Just started studying and already confused - not a good sign Just a quick Q: What is the difference between R squared, SSR and SST?
R^2 = [SSR/SST] SSR = Sum of Squares Regression = Explained Sum of Squares SST = Total Sum of Squares = sum ((yi - ybar)^2)
Here is a good description: http://en.wikipedia.org/wiki/Coefficient_of_determination Quick summary: R squared is a measure of goodness of fit. It is defined as the portion of variance of the dependent variable that is explained by the best fit (linear function of dependent variable). R squared = 1-SSR/SST, where SSR = residual sum of squares, SST = total sum of squares.
I used SSR as Sum of squares regression - which was wrong. Maratikus is right… it is sum of squares residual…
Should have been more clear, I am not looking for mathematical forumulae I am want to understand conceptually what the differences are. So R squared in the variation in the dependant explained by the independant. But that is the same definition for SSR?
R^2 - the percent of variation in the dependent var explained by the indpendents vars SSR - ?? RSS - the total amount (rather than percent) of variation in the dependent var explained by the independent vars SSE - the total amount of variation in the dependent var unexplained by the independent vars SST - The total amount of variation in the dependent var (explained and unexplained) Therefore it should make sense that R^2 = RSS / SST
SSR and RSS are the same thing I think (need to check notes), other than that, that’s exatly what I was looking for marty3. THANKS a lot.

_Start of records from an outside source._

Each row is a point. The window is the flat piece filled in between its corners: a triangle in 3 columns, a solid with four corners in 4, and so on. A path goes straight from each point to the next, and from the last back to the first. List the points from which the path goes on through the window.

Window, 4 rows:
[[ 12  -5 -44 -11]
 [-16 -41 -26   2]
 [ 35  37  80  -2]
 [-15  84  68  26]]
Path:
(1): [ 53 -18 -24  45]
(2): [-19  11 -20 -42]
(3): [ -8 -25 -12 -62]
(4): [ 33 -48   0  39]
(5): [31 18 52 60]
(6): [-27  41  43 -39]
(7): [ -8  41  87 -55]
(8): [51 30 58 28]
Through the window after points: 1, 7

Window (8 x 8):
[[ 23  -8 -15  -4 -39  22 -21 -10]
 [ 33 -22 -84   2 -17  10 -38  -5]
 [ 49  50 -46  74  -5 -17  95 -18]
 [-15 -16 -27  22  -3   6 -53 -13]
 [-45   3   8 -49  42  17   4   5]
 [-69  55   5 -37  21  41  -5  28]
 [ 30 -18 -36  14  16  52 -38  -5]
 [ 38  85  -7  23  15 -30  43  -5]]
Path:
(1): [-23  40 -32 -21   7  34   2 -46]
(2): [ 14  53 -40   2  10  27 -14 -41]
(3): [ 13   4 -28  25  -9  -3 -10  19]
(4): [-18  28   9 -18  18  21   4  52]
(5): [-71  49 -25 -36  25  27  -4 -55]
(6): [-15   4 -28   6  10  13 -29 -25]
(7): [  4 -15   3  10  -6  -4  -9  50]
(8): [-16  32  -2   7  21  -4 -12  81]
(9): [-24  58 -15 -24   9  31  17 -40]
(10): [  8  72 -35  -5  11   8  25 -42]
(11): [ 34  19   3  33  12 -15   8  46]
(12): [-28  17  -6  -6  15  15  -1  47]
(13): [-32  59 -30 -31   5  48 -23 -44]
(14): [ 35  42 -44  42  -1  -3  50 -35]
(15): [ 29  23 -26  55  -2  -5  53  21]
(16): [  9 -20 -18   4  15  -6  -4  64]
Through the window after points: 4, 6, 8, 10, 12, 14, 16

Window, 11 rows:
[[ -9   7  11 -52 -74 -46  13 -50 -19 -26 -15]
 [-20  72 -41  51  -5 -53  61  39  -8 -26 -38]
 [  3  48   7  -9 -25 -24 -16 -52  13   8  -4]
 [  8  41 -59  24 -26  41 -28  25 -13 -44 -30]
 [-59  56 -33  20  23   2 -80   6 -46 -56 -45]
 [-34  58  21  35 -89 -68   8  47 -14 -20 -29]
 [-37  15 -24 -50  -1  19 -27  59 -21  -2 -23]
 [ 84   6 -23  19  17 -95  13  41  28  19 -58]
 [ 38 -22   1  62  17   9   4  31   8 -25 -53]
 [-36 -58 -37   7  -5  27 -43  -7 -87   3  30]
 [ 83 -20  35  58   7 -11   1  30 -43 -40   6]]
Path:
(1): [  4 -12 -30  -4   7 -21 -30  13  48 -38  25]
(2): [-54 -28 -26  12 -19 -44 -27   8   7 -63  34]
(3): [ -4  53  -3  23 -32   2 -18  21 -70  12 -54]
(4): [ 16  36   5  13 -17 -25  -3   9 -72   7 -65]
(5): [-27  21 -15  17   3 -54 -25  15  27 -38   3]
(6): [  9  -5 -31  32  -6 -52 -22  64  10 -52   2]
(7): [ 27  15   0  25  -3 -12  12  12 -52  18 -81]
(8): [ 32  48  -4  12 -22 -41  12  14 -54  33 -78]
Through the window after points: 2, 8

Window:
[[-14   5 -18 -28  20  21 -15   0  -1  -7  95 -10]
 [ 19  52  -5  26   7 -45  -5   9  -6  -2   5  18]
 [-21  25  18   4 -20 -52  23  15  20   8  -8  -5]
 [  0 -26   4 -24  20  -5   5  38 -31  -9  18  28]
 [ 34  19   4   7  -9 -21  30  47   7   7  47   6]
 [ 38   1 -28  -7 -32 -22  13  32  24 -46 -28  30]
 [-19   0 -13  37  -8  -2   1  42   5  41  24  21]
 [-47   9 -23 -22  13  25  31   7 -26  18  45 -10]
 [ 32   6   9 -25   1 -26   9  12  -8  49  37   9]
 [-23  48  14   3   0 -11  -7  26  -4  11 -32 -19]
 [-17   0  27   1   0  16  33 -12  -3  19  29 -16]
 [ 12 -18  -2  -9  17 -14  47  32  36   5 -16  12]]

cpk123 Wrote: ------------------------------------------------------- > I used SSR as Sum of squares regression - which > was wrong. Maratikus is right… it is sum of > squares residual… cpk, both of us are correct. If SSR is the sum of squares regression, then we get your formula R squared = SSR/SST (which is correct) if SSR is teh sum of squares residuals, then R squared = 1-SSR/SST (which is also correct).
I agree with marty3. Also just a note, I don’t recall (at least not in Schwesser) seeing the acronym SSR, unless your referring to the Sum of Squared Error/Residual, which uses the acronym SSE and not SSR. RSS is the sum of square regressions.
Those are the acronyms they are refering to… SSR/RSS - Sum of Square Regression SSE - Sum of squared Error/Residual TSS - Total Sum of Squares RSS+SSE=TSS
R^2 is RSS/SST…but do we want a high or low R^2? RSS = explained variation SSE = unexplained variation SST = total variation I’m pretty sure we want a high R^2, is that correct?
A high R^2 indicates that the independent variable would explain a larger portion of the dependent variable than the error term does. or rather that: b1*(X) would comprise a larger portion of Y than e would in the equation Y=b1*(X) + e So, yes you would want a high R^2 when creating a regression equation.
ebwana mambovipi ? niaje? mtu wa wapi wewe? Kenya? TZ? au?
I think I’m having a headache again! haha.